1. **Fine-Tune the GPT-2 Model**:
   - Set up the model and finetune it using the medical dataset. 
   - The pipeline to be followed is the same that we have already seen in the previous lab (`lab03 - 01-bert`)

In [None]:
# Set Training Parameters
training_args = TrainingArguments(
    output_dir="./gpt2-medical-finetuned",
    overwrite_output_dir=True,
    num_train_epochs=1,
    per_device_train_batch_size=6,
    save_total_limit=2,
    logging_dir="./logs",
    logging_steps=100,
    eval_steps=10,
    eval_strategy="steps",
)

# TODO: Initialize GPT-2 Model
model = ...

# TODO: Fine-Tune the Model with the `Trainer` method and pass also the eval_dataset 
trainer = Trainer(
    model=model,
    args=training_args,
    train_dataset=tokenized_dataset,
    eval_dataset=tokenized_dataset_eval,
)

trainer.train()

# Save the Fine-Tuned Model
model.save_pretrained("./gpt2-medical-finetuned")


### 3. Inference

1. **Compare Text Generation Before and After Fine-Tuning**:
   - Generate text using both the original pre-trained GPT-2 model and the fine-tuned model.
   - Provide the same input prompt and observe the differences in the outputs.

In [None]:
from transformers import AutoModelForCausalLM, AutoTokenizer

# TODO: Load the pre-trained and fine-tuned GPT-2 models
pretrained_model = ...
finetuned_model = ...

# TODO: Tokenize the prompt
tokenizer = ...
tokenizer.pad_token = ...

prompt = "The patient presents with chest pain and shortness of breath."

inputs = ...
input_ids = inputs['input_ids']

In [None]:
# TODO: Generate Output of the Model Before Fine-Tuning (use `generate` and then `decode` methods of the model and tokenizer) 
output_pretrained = ...
generated_pretrained = ...

print("**Before Fine-Tuning (Pre-Trained GPT-2)**:")
print(generated_pretrained)

In [None]:
# TODO: Generate Output of the Model After Fine-Tuning
output_finetuned = ...
generated_finetuned = ...

print("**After Fine-Tuning (Fine-Tuned on Medical Dataset)**:")
print(generated_finetuned)

<span style="color:red">Extra stuff!</span>

Training the model in this way produces batches with potentially very different lengths. This can be inefficient, as the model will have to pad the sequences to the length of the longest sequence in the batch.

To avoid this, we can use a technique called **Dynamic Padding**. This technique groups the sequences in the batch by length and pads them to the length of the longest sequence in each group. This way, the model only has to pad the sequences to the length of the longest sequence in each group, which can significantly reduce the amount of padding required.

As a first exercise, quantify the number of pad tokens being used in various situations:
1. You pad all batches to the maximum allowed sequence length (1024 for GPT-2, this is what we used so far)
2. You pad the entire batch to the length of the longest sequence in the batch (generate the batches by randomly sampling sentences)
3. You pad the entire batch to the length of the longest sequence in the batch (generate the batches by placing sentences of similar lengths together)

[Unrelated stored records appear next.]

Below is a small trained network, with its code and all its weights. Each question gives an input and a class and asks what happens when units are switched off, that is, made to give their printed mean instead of their output.

import numpy as np


def w(rows, s, z=0):
    codes = np.array(rows[::2]) - 128.0
    scale = np.full(codes.shape[1], s)
    scale[-1] = z or s
    return codes * scale


def f(y):
    return y / 2 * (1 + np.tanh(0.7978845608 * (y + 0.044715 * y**3)))


def log_softmax(a):
    a = a - a.max(-1, keepdims=True)
    return a - np.log(np.exp(a).sum(-1, keepdims=True))


def net(x, mask):
    res = np.array(x, float).reshape(1, 3) / 4 @ E
    y = f(res @ A[0][:, :-1].T + A[0][:, -1])
    res = res + np.where(mask, y, B[0][:, -1]) @ B[0][:, :-1]
    return log_softmax(res[-1] @ U[:, :-1].T + U[:, -1])


A, B = {}, {}
E = w([
[45,167,120,89,183,60,56],'x0',
[176,100,135,227,103,46,68],'x1',
[210,253,66,138,173,130,133],'x2',
],0.0072)
A[0] = w([
[195,100,148,163,48,212,213,24],'N0',
[213,91,105,233,89,14,56,92],'N1',
[26,167,130,76,200,48,41,76],'N2',
[226,249,50,122,193,122,129,123],'N3',
[236,88,116,128,8,192,224,8],'N4',
[241,223,55,107,166,115,121,180],'N5',
[53,39,168,118,50,139,108,128],'N6',
[67,38,222,115,80,131,120,57],'N7',
[58,40,241,91,98,93,126,57],'N8',
[201,90,127,163,14,194,220,12],'N9',
[193,98,152,246,78,42,20,147],'N10',
[104,146,142,3,162,197,202,111],'N11',
[197,73,168,156,97,186,205,238],'N12',
[224,219,41,132,192,144,110,124],'N13',
[69,149,88,17,156,236,203,94],'N14',
[103,148,128,7,168,223,180,100],'N15',
[61,33,202,118,72,126,127,106],'N16',
[9,159,105,82,199,57,38,67],'N17',
],0.0051,0.0012)
B[0] = w([
[236,168,60,70,93,74,83,211],'N0',
[211,36,140,146,223,154,83,243],'N1',
[252,213,43,32,23,57,86,210],'N2',
[109,131,214,69,162,39,221,241],'N3',
[204,173,61,49,69,59,100,232],'N4',
[89,141,221,71,172,48,191,233],'N5',
[112,174,185,84,153,48,206,211],'N6',
[134,139,195,60,135,43,203,206],'N7',
[154,163,186,54,130,48,192,214],'N8',
[222,186,41,30,62,81,84,220],'N9',
[195,43,133,133,233,151,64,253],'N10',
[191,33,118,163,222,165,37,215],'N11',
[115,185,80,91,124,66,115,224],'N12',
[107,134,216,53,171,52,209,226],'N13',
[218,21,127,159,221,123,57,233],'N14',
[204,41,119,175,240,172,85,217],'N15',
[129,156,184,50,156,34,196,214],'N16',
[253,183,22,12,43,56,88,212],'N17',
],0.0053,0.0041)
U = w([
[108,159,239,93,131,96,249,91],'0',
[149,188,12,88,44,116,96,112],'1',
[141,32,133,148,196,158,72,93],'2',
[70,151,128,157,104,160,150,249],'3',
[56,172,137,190,34,237,145,13],'4',
[14,171,97,238,41,224,163,10],'5',
[29,183,109,229,40,205,155,9],'6',
[28,185,130,213,17,253,144,12],'7',
],0.012,0.011)

Each question gives the input, the list of numbers given to net, and the class t.
The units are the neurons (one row each of A and B). Each row of codes is followed by its name. A weight is (code - 128) times the scale printed after its matrix; where a second scale follows, it is the last column's (A, B and U).
mask holds one flag per neuron, in row order. A switched-off neuron (its flag False) gives its mean, the last column of its row in B, instead of its output. The means were averaged over made-up inputs and are rounded, as every weight is.
A unit's drop is (log p(t) with every unit on - log p(t) with that unit switched off) / (log p(t) with every unit on - log p(t) with every unit switched off).
The circuit of an input: a set's keep is (log p(t) with only the set's units on - log p(t) with every unit switched off) / (log p(t) with every unit on - log p(t) with every unit switched off). Starting from the 12 units with the biggest drops (on a tie, the unit counted first), units are removed one at a time, each time the one whose removal leaves the highest keep (on an exact tie, the one counted first), for as long as the keep stays at least 0.8.
units of the circuit, in order: the units of the circuit, biggest drop first
k most important neurons: the k neurons with the biggest drops, biggest first
drop of u: that unit's drop, to one decimal
input [-2,-3,1], class 3: 4 most important neurons -> N10, N1, N17, N2
input [6,5,6], class 0: units of the circuit, in order -> N3
input [2,4,3], class 2: units of the circuit, in order -> N1, N10
input [-7,-8,1], class 2: 3 most important neurons -> N14, N15, N11
input [-7,-4,-6], class 1: units of the circuit, in order -> N9, N4
input [4,-8,-7], class 2: 4 most important neurons -> N11, N14, N15, N3
input [4,4,-3], class 1: 2 most important neurons -> N2, N17
input [4,-2,-3], class 1: 2 most important neurons -> N17, N2
input [3,0,2], class 3: 2 most important neurons -> N9, N4
input [-1,-7,4], class 2: drop of N1 -> 0.0
input [1,3,4], class 0: drop of N15 -> 0.1
input [3,7,2], class 2: drop of N10 -> 0.1
input [-2,0,0], class 3: drop of N17 -> 0.2
input [8,-5,-5], class 1: units of the circuit, in order -> N17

Next, introduce dynamic padding and compare the execution times of the previous execution and the one with dynamic padding.

You can use the following resources to help you with this exercise:
- `group_by_length` parameter ([TrainingArguments](https://huggingface.co/docs/transformers/v4.46.0/en/main_classes/trainer#transformers.TrainingArguments.group_by_length)) (parameter to group together samples with similar lengths)
- `DataCollatorForSeq2Seq` ([DataCollatorForSeq2Seq](https://huggingface.co/docs/transformers/main_classes/data_collator#transformers.DataCollatorForSeq2Seq)) (collator function that aggregates samples into batches and pads them to the maximum length of the batch)

Note: you may find that the validation losses you observe may be different from the previous ones. This is because the cross entropy loss is computed as an average across tokens, and the number of tokens in a batch can vary depending on the padding strategy used.